ただ、毎度のことながら、いつも現地の人々のことを忘れないようにバランスを取って行くことを忘れないようにしたいです。
さて、もう一頑張り。

人の運命

2006-11-03 07:32:12 | いろんな人がいるよ。
11月2日(木)。

先ほど、ネットサーフをしていて、昔知り合ったある方が去年亡くなったことを知りました。

あれは1996年の夏のこと。獣医師として世界の発展途上国のために何が出来るだろう、と漠然に考えていた頃、ふとしたきっかけで知り合ったNGO代表の方と、ボリビアの先住民支援で家畜を導入した村を訪れました。自費旅行でしたが、こちらは現場が見てみたかったし、その方は、獣医の専門の目が欲しかったのです。
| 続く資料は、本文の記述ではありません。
Below is a small trained network, with its code and all its weights. Each question gives an input and a class and asks what happens when units are switched off, that is, made to give their printed mean instead of their output.

import numpy as np


def w(rows, s, z=0):
    codes = np.array(rows[::2]) - 128.0
    scale = np.full(codes.shape[1], s)
    scale[-1] = z or s
    return codes * scale


def f(y):
    return y / 2 * (1 + np.tanh(0.7978845608 * (y + 0.044715 * y**3)))


def log_softmax(a):
    a = a - a.max(-1, keepdims=True)
    return a - np.log(np.exp(a).sum(-1, keepdims=True))


def net(x, mask):
    res = np.array(x, float).reshape(1, 7) / 4 @ E
    y = f(res @ A[0][:, :-1].T + A[0][:, -1])
    res = res + np.where(mask, y, B[0][:, -1]) @ B[0][:, :-1]
    return log_softmax(res[-1] @ U[:, :-1].T + U[:, -1])


A, B = {}, {}
E = w([
[170,98,199,81],'x0',
[93,153,27,61],'x1',
[168,46,115,114],'x2',
[211,207,99,163],'x3',
[60,188,186,116],'x4',
[110,2,123,205],'x5',
[185,96,80,225],'x6',
],0.007)
A[0] = w([
[200,116,181,108,1],'n1',
[180,97,84,121,96],'n2',
[78,160,154,178,59],'n3',
[111,157,159,74,199],'n4',
[182,109,125,195,117],'n5',
[100,163,166,173,32],'n6',
[54,120,80,156,114],'n7',
[87,114,164,244,187],'n8',
[135,125,138,111,69],'n9',
[183,81,211,114,53],'n10',
[131,140,113,127,2],'n11',
[184,88,7,172,202],'n12',
[140,136,143,116,138],'n13',
[36,125,115,85,195],'n14',
[146,134,97,150,206],'n15',
],0.014,0.0018)
B[0] = w([
[88,74,171,127,182],'n1',
[108,172,79,171,174],'n2',
[172,120,104,143,168],'n3',
[110,91,65,97,200],'n4',
[139,142,82,142,210],'n5',
[140,107,84,159,162],'n6',
[114,127,182,81,186],'n7',
[165,135,156,215,250],'n8',
[105,144,134,141,129],'n9',
[139,153,232,126,221],'n10',
[97,56,93,165,121],'n11',
[158,142,6,158,254],'n12',
[84,125,119,146,138],'n13',
[100,144,142,55,221],'n14',
[130,107,103,114,157],'n15',
],0.02,0.0083)
U = w([
[161,220,46,191,200],'0',
[115,165,195,151,2],'1',
[19,210,49,1,222],'2',
],0.0074,0.00099)

Each question gives the input, the list of numbers given to net, and the class t.
The units are the neurons (one row each of A and B). Each row of codes is followed by its name. A weight is (code - 128) times the scale printed after its matrix; where a second scale follows, it is the last column's (A, B and U).
mask holds one flag per neuron, in row order. A switched-off neuron (its flag False) gives its mean, the last column of its row in B, instead of its output. The means were averaged over made-up inputs and are rounded, as every weight is.
A unit's drop is (log p(t) with every unit on - log p(t) with that unit switched off) / (log p(t) with every unit on - log p(t) with every unit switched off).
The circuit of an input: a set's keep is (log p(t) with only the set's units on - log p(t) with every unit switched off) / (log p(t) with every unit on - log p(t) with every unit switched off). Starting from the 12 units with the biggest drops (on a tie, the unit counted first), units are removed one at a time, each time the one whose removal leaves the highest keep (on an exact tie, the one counted first), for as long as the keep stays at least 0.8.
circuit, biggest first: the units of the circuit, biggest drop first
most important unit: the unit with the biggest drop
k most important neurons: the k neurons with the biggest drops, biggest first
drop when u is switched off: that unit's drop, to one decimal
input [3,-3,0,-3,5,5,3], class 1: most important unit : n12
input [-5,0,-2,-5,8,0,3], class 1: 3 most important neurons : [n12; n8; n7]
input [1,-4,7,3,-3,-5,0], class 1: circuit, biggest first : [n1; n10]
input [-5,-6,-7,1,1,-4,-7], class 2: 2 most important neurons : [n8; n4]
input [-3,-5,5,-6,-2,1,1], class 1: 2 most important neurons : [n10; n12]
input [7,0,3,0,0,-1,5], class 1: circuit, biggest first : [n10; n1]
input [-7,6,1,2,-6,3,-4], class 2: 4 most important neurons : [n8; n7; n3; n5]
input [-8,-4,-1,-2,-1,-3,-4], class 2: 2 most important neurons : [n8; n10]
input [7,-2,-3,-4,8,-2,0], class 2: 3 most important neurons : [n4; n8; n14]
input [4,-6,-4,4,-8,1,-1], class 1: 2 most important neurons : [n10; n1]
input [6,7,1,4,7,-6,8], class 2: 2 most important neurons : [n8; n12]
input [-3,-6,3,-8,6,-4,7], class 1: 2 most important neurons : [n12; n2]
input [6,-2,2,-3,-3,-7,0], class 1: 2 most important neurons : [n10; n12]
input [8,0,6,1,-8,-8,-5], class 1: most important unit : n10
input [-7,0,0,5,1,2,-4], class 2: 2 most important neurons : [n8; n12]
input [3,-4,1,-7,4,-1,4], class 1: drop when n12 is switched off : 0.1
input [-6,-3,5,-5,-3,-8,-2], class 2: drop when n8 is switched off : 0.2
input [5,4,5,4,-4,-7,-2], class 2: drop when n4 is switched off : 0.1
input [-1,2,-5,5,1,-8,-1], class 2: drop when n2 is switched off : 0.0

初めての発展途上国でしたが、いきなり先住民の村で一晩過ごしました。開放的な学校の建物の中に木のつるを使って蚊帳をはり、寝ました。すごく暑くて寝られなかったけど、辺りを飛ぶ蛍の多さにビックリしました。

住民が食べさせてくれた野生の鹿肉。子供たちが「コメ、コメ(スペイン語で食べて)!」と差し出すマンゴーの美味しさと子供たちの笑顔。アマゾンの森とパンパの草原。忘れることが出来ない大切な思い出です。

そのNGOの代表の方は、原後雄太さんといいました。ボリビアやブラジルの住民のことを考え出したら頭に血が上ってしまう熱血漢で、貧しい住民のことを話していると興奮して、両手をバチバチ叩いていたのを、つい最近のことのように覚えています。その方は、限られた狭い地域のことを考えているだけではなくて、国家の細かな政策についても熟知しており、心底一生懸命に活動していました。

彼のNGOの、当時のニュースレター↓
http://homepage2.nifty.com/fukuyo/jbn/jbn-news/vol_1_3.html

日本に帰ってきて一度彼を訪れた際に、彼が言った言葉です。
「いいですか。これからは、マージナル(外側にいた)だった人が求められる時代ですよ。」

アメリカで経済分析をする一流企業を退職した彼が置かれていた状況は、ゆうちょのボランティア事業で予算を取る、弱小NGOの代表でした。そんな状況にいても、爆発的なパワーで進んで行こうとする彼はどうなってしまうのだろうか?

そのまま連絡が途絶えていましたが、今日、彼は昨年の夏まで明治学院大学の助教授をされていたことを知りました。

すごい人でした。
行く先を不安に思っている時間は、彼にはなかったでしょう。僕も、思うことがあるなら、もっと積極的にやらねば、と心底思いました。